Keras optimizer that modifies the Adam optimizer to approximate variational inference by perturbing weights following arXiv 1712.07628.
Khan, M. E., Nielsen, D., Tangkaratt, V., Lin, W., Gal, Y.,
& Srivastava, A. (2018). Fast and scalable bayesian deep
learning by weight-perturbation in adam.
arXiv preprint arXiv:1806.04854.
- This optimizer supports Keras 2.3.1 since the Tensorflow 2.0 version of Adam separates gradients by sparsity, and this algorithm does not support sparse gradients according to the authors' Pytorch implementation. Here is one person's workaround to that issue.
- The default prior precision value (Lambda in the paper) results in a completely uninformative prior that will NOT yield viable results by the authors' own admission (appendix K.3). According to the relevant section of the paper, finding the right value of Lambda is beyond the scope of the paper but an example Hyperas script that tunes Vadam simultaneously on learning rate and prior precision is offered here to address this.
- This version of the Vadam algorithm follows slides 11 of 15 from the 2018 ICML presentation slides, which is slightly different from the paper. In this implementation of the version of the algorithm from the slides, only the epsilon fuzz factor is added to parameter updates instead of mean and standard deviations derived from a diagonal multivariate gaussian distribution, though those may be added in the future.

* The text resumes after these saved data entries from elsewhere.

Rows are points. Each copy is the shape, with its points in the same order, turned, moved and blurred by noise. Some copies are also mirrored. Which?
In the rows, 128 means zero.

Shape (7 x 2):
[[103  83]
 [ 80 171]
 [ 77  98]
 [161 125]
 [105 104]
 [153 137]
 [144 153]]
Copy 1 (7 x 2):
[[167 129]
 [ 99 187]
 [169 157]
 [106  94]
 [146 134]
 [ 99 102]
 [ 86 118]]
Copy 1 is: mirrored
Copy 2 (7 x 2):
[[122  57]
 [ 67 129]
 [ 98  63]
 [165 114]
 [115  80]
 [152 133]
 [132 134]]
Copy 2 is: only turned
Copy 3 (7 x 2):
[[115 166]
 [ 92  88]
 [ 82 149]
 [168 128]
 [112 152]
 [157 116]
 [148 102]]
Copy 3 is: mirrored
Copy 4 (7 x 2):
[[104  87]
 [190 125]
 [137  72]
 [113 144]
 [123  93]
 [113 160]
 [125 155]]
Copy 4 is: mirrored

Shape (5 x 2):
[[137 117]
 [124 176]
 [119  68]
 [151 179]
 [116 119]]
Copy 1 (5 x 2):
[[124 130]
 [170 167]
 [107  74]
 [150 181]
 [142 114]]
Copy 1 is: mirrored
Copy 2 (5 x 2):
[[126 147]
 [182 127]
 [ 74 134]
 [188 155]
 [124 127]]
Copy 2 is: mirrored

Shape (6 x 3):
[[119 105 133]
 [124 123  27]
 [119 110 158]
 [109 130 137]
 [174 139 152]
 [129  96 153]]
Copy 1 (6 x 3):
[[138 102 127]
 [128 126  23]
 [137 107 155]
 [136 131 130]
 [ 74  98 142]
 [135  88 145]]
Copy 1 is: mirrored
Copy 2 (6 x 3):
[[107 130 109]
 [194  78  58]
 [103 146 120]
 [128 159 106]
 [129 131 172]
 [ 90 139 129]]
Copy 2 is: only turned
Copy 3 (6 x 3):
[[141 122 101]
 [182 214 105]
 [129  93 109]
 [157 112 123]
 [ 85 122 138]
 [129 100  92]]
Copy 3 is: mirrored
Copy 4 (6 x 3):
[[139 109 104]
 [161  66 199]
 [127 125  88]
 [115 121 115]
 [148 180 118]
 [143 124  86]]
Copy 4 is: mirrored

Shape (9 x 4):
[[159  93  98 105]
 [ 98 108 119 168]
 [150 178 112 112]
 [ 95  99 185 181]
 [128  94  97 136]
 [134  95 146 184]
 [135 169 159 116]
 [102 159 136 113]
 [149 183 129  87]]
Copy 1 (9 x 4):
[[124 166  93  86]
 [153 131 103 163]
 [115 181 163 122]
 [136  67 105 172]
 [142 155  84 116]
 [163  98 108 127]
 [ 96 137 170 139]
 [ 97 155 140 162]
 [ 83 180 168 121]]
Copy 1 is: only turned
Copy 2 (9 x 4):
[[177  94 151 117]
 [119  98 116 179]
 [147 171 129 111]
 [ 98 109 162 220]
 [155  86 128 142]
 [147 108 144 205]
 [122 175 160 140]
 [101 147 139 129]
 [135 181 152  95]]
Copy 2 is: only turned

Shape (9 x 4):
[[131 157 172 171]
 [169 125 111 124]
 [158 137  78 109]
 [125 166 152 180]
 [ 87 134 160 170]
 [108 189 149 178]
 [125 160 127 196]
 [157 117  95 126]
 [154 135 106  96]]
Copy 1 (9 x 4):
[[158 159 130 150]
 [147  99 118  84]
 [110 105 128  60]
 [152 167 153 141]
 [118 138 152 177]
 [133 187 152 139]
 [144 155 179 127]
 [131  87 129  86]
 [119 105  99  79]]
Copy 1 is: mirrored
Copy 2 (9 x 4):
[[ 74 180 149 110]
 [162 157 119 133]
 [172 135 137 156]
 [ 82 179 157 139]
 [ 49 160 127 140]
 [ 74 175 182 144]
 [ 86 193 146 164]
 [161 148 118 150]
 [163 123 134 129]]
Copy 2 is: mirrored
Copy 3 (9 x 4):
[[178 128 160 159]
 [153  95 110 101]
 [123 106 117  77]
 [167 117 180 154]
 [136 127 154 189]
 [157 141 195 149]
 [151 104 190 147]
 [132  93 112  94]
 [136 118  98  90]]
Copy 3 is: mirrored
Copy 4 (9 x 4):
[[123 100 182 129]
 [150 146 110 121]
 [126 167  93 102]
 [111 115 190 117]
 [ 83 116 183 155]
 [ 89 120 196 104]
 [118 148 194 119]
 [129 159 106 129]
 [120 138  85 108]]
Copy 4 is: only turned

Shape (11 x 6):
[[166 146 124 135 149 182]
 [102 150 113  73 115 113]
 [201  79 152 114 129 146]
 [188 144 145 152 141 133]
 [166  85 138 115 140 161]
 [130 118 100  62  51 119]
 [100 163  72 131 149  94]
 [171 119 167 135 100 163]
 [ 91 140  92 141  97 100]
 [137 133 140 126 135 125]
 [176  96 121  69  86 142]]
Copy 1 (11 x 6):
[[160 166 125 120 143 171]
 [ 95  97  97  85 103 134]
 [163 129 152 111 202 117]
 [166 155 163 129 132 127]
 [151 126 126 123 190 142]
 [ 98 117  69  56 141  80]
 [146  93  88 130  59 138]
 [125 172 145 122 172 117]
 [115 113  76 138  85  98]
 [128 122 136 128 128 132]
 [134 124 106  62 184 104]]
Copy 1 is: mirrored
Copy 2 (11 x 6):
[[164 170 102 135 163 148]
 [ 63 118 111 136 129 151]
 [191  91 115 177 155 159]
 [166 157 129 179 164 127]
 [175 101 110 145 155 155]
 [ 91  93  78 164  73 165]
 [ 73 141 116 117 142  80]
 [176 140 138 168 121 172]
 [ 89 128 134 127  92  94]
 [129 128 142 147 147 137]
 [140  87  78 180 115 175]]
Copy 2 is: mirrored
Copy 3 (11 x 6):
[[142 111 144  98 109 166]
 [116 139  77 125 149  95]
 [202  72 153 124 122 116]
 [170 135 177 110 112 134]
 [169  71 142 129 133 134]
 [166 124  43 161 116  91]
 [114 184 110 138 180 143]
 [162  94 150 136  80 116]
 [118 169 103 181 147 126]
 [136 127 143 130 134 113]
 [196  89  80 133 117 102]]
Copy 3 is: only turned
Copy 4 (11 x 6):
[[125 106 142 100 118 173]
 [ 88 126  56 148 133 127]
 [106  83 155  83  91  93]
 [131 134 154  81 134 126]
 [110  81 147 116  91 118]
 [102 113  27 112  79  98]
 [155 134  73 160 177 133]
 [108 134 143  90  72 126]
 [156 158  65 161 123 115]
 [113 133 124 130 125 120]
 [ 95  82  80  85  80  99]]
Copy 4 is: only turned

Shape (10 x 6):
[[153 111 145 122 124 113]
 [ 92 119 135 187 186 190]
 [166  96  81  90 170 139]
 [107  69 135 140 138 164]
 [ 69 121 145 170 158 141]
 [143 112  83 103 157 180]
 [131 143 189 109 130 117]
 [139 132 146 134  83 109]
 [108 136 144 118 101 104]
 [134 104 134 138 161 143]]
Copy 1 (10 x 6):
[[127 135 113 164 138 124]
 [174 186 181  84 144  67]
 [185 124  74 140 183 120]
 [152 123 157 129 171  69]
 [120 167 163  91 139  67]
 [190 113 100 100 153 109]
 [ 98 148 155 143 138 169]
 [101 112 124 163 100 125]
 [ 70 123 118 123 120 124]
 [152 158 132 137 157  99]]
Copy 1 is: mirrored
Copy 2 (10 x 6):
[[155 118 141 140 120 139]
 [ 84 191 123 142 143 201]
 [198 159 140  69 164 148]
 [106 115 142 115 132 201]
 [ 62 156 146 160 140 163]
 [145 168 114  68 143 156]
 [135 140 168 152  82 122]
 [136  97 118 153 107 110]
 [115 101 143 131 109 105]
 [139 158 142 127 141 170]]
Copy 2 is: only turned
Copy 3 (10 x 6):
[[126 107 122 150 154 116]
 [ 95 165 139 249 153 146]
 [165 150  62 156 173 142]
 [ 83 133 108 180 147 165]
 [ 78 165 162 207 147 127]
 [164 161  72 188 125 161]
 [138 105 182 147 144 130]
 [107 101 135 140 114  93]
 [112 132 149 129 116 106]
 [121 135 117 184 161 133]]
Copy 3 is: only turned
Copy 4 (10 x 6):
[[130 101 134 144 133 107]
 [191 179 134  93 140 184]
 [144  91  94  71 138  90]
 [162  98 146 102 148 173]
 [138 169 134 120 154 190]
 [152 104 111  55 110 116]
 [106 134 176 153 136 110]
 [114  99 139 173 108 137]
 [ 87 115 138 153 125 144]
 [154 130 126 113 151 130]]
Copy 4 is: only turned

Shape (14 x 8):
[[171 143 103 148  91 164 115  93]
 [ 93 154 165 168 112 103  87 108]
 [126 163 172 165 120 125 140  73]
 [135 147  85  76  84 151 180 111]
 [112  96 154 101 167 173 169 126]
 [105  98  75  90 162 109  95 117]
 [119 132  66 123  75  99 162 137]
 [ 94 100 147 147 138  99 137 171]
 [104 135 154 181 167 149 165  92]
 [159 176 133 141 117 105 121 159]
 [117 161 173 144 118 159 161 176]
 [105 103  94 133 144  95  83 146]
 [145 111 158 104 143 106 145  97]
 [154 180  93 113  78 184 133 142]]
Copy 1 (14 x 8):
[[153 123  72 137  70 100 102 137]
 [ 98 150 166 148  94 111  69 128]
 [116 148 122 158  78 158  83  93]
 [162  98  90  60  76 155 140 114]
 [113 142 121 126 114 155 202 101]
 [ 95 101 108  85 169  99 137 143]
 [140  59 129  81  88 148 110 162]
 [112 113 189 141 124 141 146 157]
 [ 81 149 114 172  88 173 132 117]
 [178 145 138 125 116 146  91 160]
 [154 168 167 138  66 170 152 146]
 [102 106 144 114 154  93 115 174]
 [151 117 126 138 136 142 129  81]
 [180 144  85  75  54 125 124 164]]
Copy 1 is: mirrored
Copy 2 (14 x 8):
[[ 93 143  93  90 174 133 102  83]
 [108 183 104 145 150  80 128 163]
 [114 181 124 127 186 100 165 118]
 [ 45  91 129  71 146 156 155 108]
 [124 108 180 153 140 176 155 123]
 [ 65  95 150 163  96 101  87 112]
 [ 50  97  74 100 104 117 160 111]
 [135 116 109 161  90 117 157 158]
 [126 180 143 162 147 138 173  91]
 [134 140 107  74 117  88 133 129]
 [151 152 126  91 118 159 172 159]
 [ 99 119 107 163  84  91  95 133]
 [119  99 150 140 166 100 151 119]
 [ 84 137 110  41 136 165 114 118]]
Copy 2 is: mirrored
Copy 3 (14 x 8):
[[ 98 118  88 126 107 176  84 109]
 [ 81 149 130 183 164 121 138 127]
 [133 170 133 155 160 142  98  93]
 [108 109 160  51 125 166  82 139]
 [158 107 198 111 114 162 145  80]
 [ 79 115 137 102  54 106 168 126]
 [103  92 110  56 144 133 114 165]
 [132  95 150 145 151 120 182 134]
 [162 152 138 138 153 157 157  73]
 [135 114 123 153 127 152 117 179]
 [156  97 174 153 166 193 126 140]
 [ 89  96 122 138  87 108 178 151]
 [139 118 154 127 103  97 101 103]
 [102  96 131 101 112 219  88 159]]
Copy 3 is: mirrored
Copy 4 (14 x 8):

- The Pytorch version of Vadam also includes the ability to provide Monte Carlo sampling to parameter updates, which is not included here. However, the ablation tests in appendix I.2 uses 1 Monte Carlo sample so this simplification may not adversely affect variation too badly. See here for more information on the presentation.
- Unlike the Keras implementation of Adam, both the Pytorch implementation of Adam as well as Vadam perform bias correction. Bias correction is therefore added here as well, but using it resulted in numerical instability and code is left commented out.
- The Adagrad option is removed since it is not in the Pytorch implementation.
Usage (only required parameter is train_set_size, though prior_prec should definitely be tuned):
import numpy as np
X_train = np.random.random((1000, 32))
Y_train = np.random.random((1000, 10))
model = Sequential()
...
model.compile(optimizer=Vadam(train_set_size=1000,
...)
# train_set_size parameter is from X_train
result = model.fit(X_train,
Y_train,
...)
Only works with Tensorflow < 2.0 for the reason described above, and this version only works with Keras < 2.3.1.
This optimizer is suitable for approximating variational inference in a neural network to provide probablistic output that provides upper and lower confidence bounds on prediction.